According to them, long-term operation requires memory, and I think that’s exciting as it means that the SLAM community has been thinking about memory for a while on how to store a representation of the world. Perceptual aliasing is a concept where two different places might look similar. They mention that it’s important that the map is easy to query, inspect, and visualize. And they mention how the goal of training the agent is, after observing the input data, to convert it to action using tools like Reinforcement Learning.
After this portion, they go over the history of mapping and mention Gauss’s use of triangulation in the Kingdom of Hannover, Sir Everest’s Great Trigonometric Survey, and Cholesky’s matrix decomposition while surveying Crete and North Africa. I want to learn how SLAM is different from Photogrammetry and Structure from motion.
They mention a couple of insights about how to avoid drift in an unknown environment. One needs to simultaneously estimate the robot poses and the position of fixed external entities (landmarks). The Extended Kalman Filter has been used for pose estimation for a long time, although it’s sensitive to outliers, misdetection, struggles with drift, real-time prohibitive, and scaling issues due to complex equations to solve. The community shifted to using Particle filter-based approaches based on estimation theory, focusing on particle filtering.

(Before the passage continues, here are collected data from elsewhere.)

W =
141  140  132  126  120  131  126  126  139
155  150  130  124  106  126  114  124  143
139  121  127  119  122  140  137  124  128
104  116  120  133  139  119  128  131  120
112  106  126  126  144  136  146  126  112
136  136  127  131  110  109  102  131  137
119  110  123  124  145  147  138  121  106
Rows and columns are numbered from 1.
Give the entry in the top-left corner.
Answer: 141
Give the entry in the bottom-right corner.
Answer: 106
The bottom-left entry -> 119
The entry just right of 145: 147
The entry in row 3 and column 1: 139
The entry in row 1 and column 2 -> 140
The entry at row 2, column 1 -> 155
The bottom entry of the column that holds the smallest entry -> 138
The top-right entry -> 139
The entry directly below 130 is 127
Give the entry directly below 104.
Answer: 112
The entry directly above 147: 109
The centre entry -> 139
Give the entry just right of the smallest entry.
Answer: 131
Give the entry in row 1 and column 3.
Answer: 132

B = [128 100 121 109]
Give the entry just right of 128.
Answer: 100
The largest entry: 128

Particle Filter approaches have less error. Optimization-based approaches initially disregarded as too slow picked up in popularity when innovation on the covariance matrix and its inverse happened, making it possible to do things faster in a solvable and scalable manner. Factor graph-based approach to SLAM is a dominant paradigm today and also shaped visual and visual inertial odometry. The deep learning revolution began around 2012 and slowly permeated robotics.
From SLAM to Spatial AI requires that the agent be able to listen to statements made by humans to understand both geometry(where) and semantics(what’s what, which). Spatial Perception system and SLAM as part of this type of system are supposed to reason about geometric, semantic, and physical aspects of the scene to build a multi-faceted map representation(“world model”) that enables the robot to understand and execute complex instructions.